Returning to Eden

October 17, 2020 by Charlie Hedges − 0 Comments

“With “the failure in Eden,” humans became anxious seekers, desperately seeking what they lost.” Ilia Delio, Simply Bonaventure

Upon graduation from a most conservative seminary my advisor told me how much he appreciated my work, but that he was fearful for me because I seemed to possess what he called, “a proclivity for the novel.” Haha. What he feared, I considered a virtue.

“Finding Myself”

When I look back at my college years as a 1960’s hippie I recall a genuine quest “to find myself.” As much as we joke about that phrase, I continue the search even today—an ongoing search for the novel, for something it seems I am always in process of discovering.

In her writings on the theology of Bonaventure, author Ilia Delio has elucidated the evolution of my search quite eloquently and succinctly: As she points out, my search is fundamentally a quest to Return to Eden, where intimacy with the Divine was an inherent reality.
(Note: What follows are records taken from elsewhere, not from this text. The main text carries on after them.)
Here is a tiny trained network, its code and every weight. The questions are about switching its units off for an input and a class, where a switched-off unit gives its printed mean instead of its output.

import numpy as np


def w(rows, s, z=0):
    codes = np.array(rows[::2]) - 128.0
    scale = np.full(codes.shape[1], s)
    scale[-1] = z or s
    return codes * scale


def f(y):
    return np.maximum(y, 0)


def log_softmax(a):
    a = a - a.max(-1, keepdims=True)
    return a - np.log(np.exp(a).sum(-1, keepdims=True))


def net(x, mask):
    res = np.array(x, float).reshape(1, 4) / 4 @ E
    y = f(res @ A[0][:, :-1].T + A[0][:, -1])
    res = res + np.where(mask, y, B[0][:, -1]) @ B[0][:, :-1]
    return log_softmax(res[-1] @ U[:, :-1].T + U[:, -1])


A, B = {}, {}
E = w([
[247,156,20],'x0',
[149,252,111],'x1',
[204,117,235],'x2',
[142,185,237],'x3',
],0.0035)
A[0] = w([
[113,131,124,92],'n1',
[116,91,170,119],'n2',
[148,255,199,94],'n3',
[213,161,80,123],'n4',
[172,141,106,124],'n5',
[102,132,68,123],'n6',
[135,124,114,180],'n7',
[86,130,6,126],'n8',
[95,133,51,119],'n9',
[166,110,169,234],'n10',
[214,161,82,129],'n11',
[221,158,220,99],'n12',
[130,89,163,118],'n13',
[121,179,174,89],'n14',
[130,149,159,80],'n15',
[138,122,79,184],'n16',
[126,143,118,169],'n17',
[150,114,153,206],'n18',
[112,153,155,110],'n19',
[145,72,144,94],'n20',
[184,113,49,63],'n21',
[129,154,252,160],'n22',
[153,125,107,253],'n23',
[134,175,155,115],'n24',
[43,59,129,105],'n25',
[167,144,78,108],'n26',
[127,156,114,99],'n27',
[84,165,190,115],'n28',
[130,127,128,106],'n29',
[154,143,116,134],'n30',
[112,126,55,145],'n31',
[42,56,86,45],'n32',
[63,85,106,83],'n33',
[119,128,119,95],'n34',
[151,65,83,93],'n35',
[144,79,93,105],'n36',
[124,165,109,92],'n37',
],0.0089,0.0033)
B[0] = w([
[124,125,135,129],'n1',
[121,92,165,168],'n2',
[27,178,57,205],'n3',
[194,219,145,214],'n4',
[160,169,136,169],'n5',
[171,153,98,184],'n6',
[155,130,128,182],'n7',
[229,158,65,245],'n8',
[185,160,91,198],'n9',
[189,50,170,237],'n10',
[194,221,156,216],'n11',
[41,125,54,212],'n12',
[129,81,152,161],'n13',
[85,127,82,158],'n14',
[97,137,114,138],'n15',
[172,156,113,211],'n16',
[152,133,132,169],'n17',
[165,87,151,206],'n18',
[113,123,96,147],'n19',
[180,145,139,152],'n20',
[124,171,47,188],'n21',
[149,4,63,243],'n22',
[210,106,129,254],'n23',
[93,151,107,157],'n24',
[118,174,228,200],'n25',
[140,189,114,178],'n26',
[111,146,119,138],'n27',
[89,89,70,182],'n28',
[129,130,125,128],'n29',
[144,154,140,158],'n30',
[186,139,96,207],'n31',
[39,215,185,185],'n32',
[93,184,177,170],'n33',
[132,133,133,129],'n34',
[157,172,77,175],'n35',
[148,163,91,166],'n36',
[117,157,113,141],'n37',
],0.028,0.0034)
U = w([
[2,103,116,34],'0',
[171,69,128,252],'1',
[133,158,204,133],'2',
[131,172,57,93],'3',
],0.0066,0.0024)

Each question gives the input, the list of numbers given to net, and the class t.
The units are the neurons (one row each of A and B). Each row of codes is followed by its name. A weight is (code - 128) times the scale printed after its matrix; where a second scale follows, it is the last column's (A, B and U).
mask holds one flag per neuron, in row order. A switched-off neuron (its flag False) gives its mean, the last column of its row in B, instead of its output. The means were averaged over made-up inputs and are rounded, as every weight is.
A unit's drop is (log p(t) with every unit on - log p(t) with that unit switched off) / (log p(t) with every unit on - log p(t) with every unit switched off).
The circuit of an input: a set's keep is (log p(t) with only the set's units on - log p(t) with every unit switched off) / (log p(t) with every unit on - log p(t) with every unit switched off). Starting from the 12 units with the biggest drops (on a tie, the unit counted first), units are removed one at a time, each time the one whose removal leaves the highest keep (on an exact tie, the one counted first), for as long as the keep stays at least 0.8.
units of the circuit, in order: the units of the circuit, biggest drop first
unit that matters most: the unit with the biggest drop
top k neurons: the k neurons with the biggest drops, biggest first
drop of u: that unit's drop, to one decimal
input [-7,0,3,-5], class 2: top 2 neurons	(n25 n12)
input [0,1,5,2], class 0: top 3 neurons	(n12 n8 n3)
input [-2,-6,-3,-7], class 2: units of the circuit, in order	(n25 n32)
input [-3,-5,1,0], class 2: units of the circuit, in order	(n25 n8)
input [-2,-2,5,6], class 0: unit that matters most	n12
input [-6,0,7,3], class 0: top 2 neurons	(n12 n3)
input [-4,-1,6,2], class 0: top 2 neurons	(n12 n8)
input [-6,3,-7,-6], class 2: top 2 neurons	(n25 n32)
input [-1,-7,0,-1], class 2: top 2 neurons	(n22 n25)
input [2,-1,8,3], class 0: drop of n12	0.6
input [-3,-6,-1,-3], class 2: drop of n25	0.1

It is no wonder I have always been so attracted to the TS Eliot line from Four Quartets, “…the end of all our exploring will be to arrive where we started and know the place for the first time.”

Eden, the Divine Beginning

We “started” in Eden where there was no brokenness, no sense of lostness, no pain, no worry, and no stress. It was a place of intimate relationship with the Creator and with each other. It was a place of perfect love.

Today we continue to “search,” exploring how to recover that divinely enriched life, one filled with meaning and purpose and pleasure… in perfect relationship with the Creator.

Of this search of ours, Delio so aptly writes of life in the “Western Hemisphere” by pointing out that, “People are working longer hours, buying more things, reading more books, and asking more questions because they are seeking that which they have lost.”

Eden Within

And a huge part of the problem is that many of us don’t even realize that our search is for remnants of that perfect state. We still have a “taste” of divinity within all of us, except it is marred or hidden or camouflaged by what the mystics refer to as our False Self, that needy self known as the Ego which demands power and possessions and prestige… all because it’s neediness is without boundary.

Divine Discovery

And so I continue my journey of discovery. Every day I learn more of what it means to experience the pleasure of mind and soul and spirit. Every day I hunt for love. And every day I discover the only way to receive that kind of love is to first give it away.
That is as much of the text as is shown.